Irish Woman Forced to Travel Abroad for Abortion Brings Case to United Nations
(PRESS RELEASE) Today the Center for Reproductive Rights filed a case before the United Nations Human Rights Committee on behalf of Amanda Mellet who, due to Ireland’s restrictive abortion law, was forced to travel to the United Kingdom to obtain safe and legal abortion services after she received a fatal fetal anomaly diagnosis during her pregnancy.
The Center filed today’s petition to the United Nations Human Rights Committee to hold Ireland accountable for violating Amanda’s basic human rights by subjecting her to severe mental suffering after being unable to access a termination of pregnancy in her own country.
Said Johanna Westeson, regional director for Europe at the Center for Reproductive Rights:
“Rather than being provided with the best medical care possible, Irish women with nonviable pregnancies are instead cruelly denied the option of safely and legally ending their pregnancy.
“Because of Ireland’s harsh policies, Amanda was forced to travel like a fugitive to the United Kingdom to obtain legal abortion services and was essentially shamed for the only medical option that made sense to her.

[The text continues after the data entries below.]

Below are the code and all the weights of a small trained network. Each question names an input and a class and asks about switching units off, where a switched-off unit gives its printed mean instead of its output.

import numpy as np


def w(rows, s, z=0):
    codes = np.array(rows[::2]) - 128.0
    scale = np.full(codes.shape[1], s)
    scale[-1] = z or s
    return codes * scale


def f(y):
    return y / 2 * (1 + np.tanh(0.7978845608 * (y + 0.044715 * y**3)))


def log_softmax(a):
    a = a - a.max(-1, keepdims=True)
    return a - np.log(np.exp(a).sum(-1, keepdims=True))


def net(x, mask):
    res = np.array(x, float).reshape(1, 4) / 4 @ E
    y = f(res @ A[0][:, :-1].T + A[0][:, -1])
    res = res + np.where(mask, y, B[0][:, -1]) @ B[0][:, :-1]
    return log_softmax(res[-1] @ U[:, :-1].T + U[:, -1])


A, B = {}, {}
E = w([
[107,218,184,154,184,159,211,59],'x0',
[27,98,172,94,57,223,161,110],'x1',
[50,115,79,2,134,118,116,185],'x2',
[146,188,12,121,73,154,175,92],'x3',
],0.0082)
A[0] = w([
[105,121,190,70,255,102,92,179,151],'n1',
[248,200,23,159,169,86,159,126,218],'n2',
[78,130,61,57,43,179,194,152,241],'n3',
[82,57,85,68,23,144,89,209,227],'n4',
[225,134,108,172,186,50,103,129,208],'n5',
[114,184,237,181,142,201,213,32,252],'n6',
[107,39,201,134,155,106,25,190,220],'n7',
],0.0067,0.0032)
B[0] = w([
[21,128,147,41,200,72,217,184,193],'n1',
[119,208,64,138,170,48,41,121,225],'n2',
[1,152,109,147,40,202,65,54,228],'n3',
[128,66,109,82,53,162,69,99,233],'n4',
[127,138,82,169,192,32,97,199,212],'n5',
[134,225,217,191,124,208,244,52,255],'n6',
[185,18,183,75,151,136,159,189,217],'n7',
],0.0077,0.0092)
U = w([
[228,50,160,121,89,133,99,141,71],'0',
[137,220,28,132,178,46,53,131,251],'1',
[165,145,168,237,156,89,173,131,8],'2',
[84,108,54,78,39,173,79,77,26],'3',
[117,254,196,159,129,183,243,65,228],'4',
[89,90,168,44,178,90,188,173,109],'5',
],0.0081,0.0016)

Each question gives the input, the list of numbers given to net, and the class t.
The units are the neurons (one row each of A and B). Each row of codes is followed by its name. A weight is (code - 128) times the scale printed after its matrix; where a second scale follows, it is the last column's (A, B and U).
mask holds one flag per neuron, in row order. A switched-off neuron (its flag False) gives its mean, the last column of its row in B, instead of its output. The means were averaged over made-up inputs and are rounded, as every weight is.
A unit's drop is (log p(t) with every unit on - log p(t) with that unit switched off) / (log p(t) with every unit on - log p(t) with every unit switched off).
The circuit of an input: a set's keep is (log p(t) with only the set's units on - log p(t) with every unit switched off) / (log p(t) with every unit on - log p(t) with every unit switched off). Starting from all 7 units, units are removed one at a time, each time the one whose removal leaves the highest keep (on an exact tie, the one counted first), for as long as the keep stays at least 0.8.
circuit, biggest first: the units of the circuit, biggest drop first
unit that matters most: the unit with the biggest drop
top k neurons: the k neurons with the biggest drops, biggest first
drop of u: that unit's drop, to one decimal
input [4,8,6,2], class 3: unit that matters most : n3
input [3,-7,4,-5], class 5: top 3 neurons : n1; n7; n3
input [-7,6,0,-8], class 0: circuit, biggest first : n4; n7
input [-1,0,-2,3], class 1: top 3 neurons : n6; n7; n4
input [4,3,7,-2], class 3: top 2 neurons : n3; n6
input [8,-7,2,2], class 1: top 2 neurons : n2; n5
input [-2,-2,-5,0], class 1: top 4 neurons : n6; n2; n5; n7
input [4,0,5,3], class 3: top 3 neurons : n6; n3; n1
input [-3,1,-4,-8], class 5: circuit, biggest first : n1; n7
input [0,-3,-3,-8], class 5: top 2 neurons : n1; n7
input [-3,-4,-5,-3], class 1: top 3 neurons : n6; n5; n2
input [-6,-6,3,-3], class 5: circuit, biggest first : n7; n1
input [-6,8,-5,-3], class 0: circuit, biggest first : n7; n1
input [-4,-4,8,1], class 3: unit that matters most : n4
input [3,8,8,-6], class 3: top 2 neurons : n3; n4
input [4,-7,-4,-4], class 1: top 2 neurons : n2; n5
input [5,-5,-1,-7], class 5: drop of n7 : 0.2
input [-7,-6,6,-6], class 5: drop of n1 : 0.8
input [5,-4,2,-7], class 5: drop of n1 : 0.4
input [3,-4,-1,2], class 1: unit that matters most : n2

“Without the strength and means to travel, Amanda would have been forced to carry to term, fearing every minute her fetus had died in utero or that she would give birth only to watch her baby die.
“We hope the Human Rights Committee will find that Ireland must amend its extreme abortion law—so women facing serious pregnancy complications can access safe and legal abortions in their own country.”
In May 2011, Amanda Mellet discovered she was pregnant. At 22 weeks of pregnancy she and her husband, James, found out that the fetus had Edwards’ syndrome, a fatal abnormality. They were shocked to learn that Ireland does not allow legal abortion for nonviable pregnancies and were told by a midwife at the Rotunda Hospital in Dublin that couples in their situation opt to, as she put it, “travel.” Neither the midwife nor the doctors explained what “traveling” would entail.
Amanda and James then went through an onerous process to organize their trip and the abortion in the United Kingdom. After an almost week long medical process, a hospital in Liverpool safely terminated Amanda’s pregnancy on December 2, 2011. She had an adverse reaction to pain medication which left her weak, bleeding and struggling not to faint on the flight back to Dublin the next day. A month later, Amanda’s only follow up appointment at Rotunda Hospital was a routine checkup from a midwife. She never received adequate post-abortion care and was not offered bereavement counseling from the hospital. Throughout the process, Amanda felt abandoned and judged by the Irish health care system. To this day, Amanda suffers from grief and trauma over how abysmally she was treated by her country during this difficult time.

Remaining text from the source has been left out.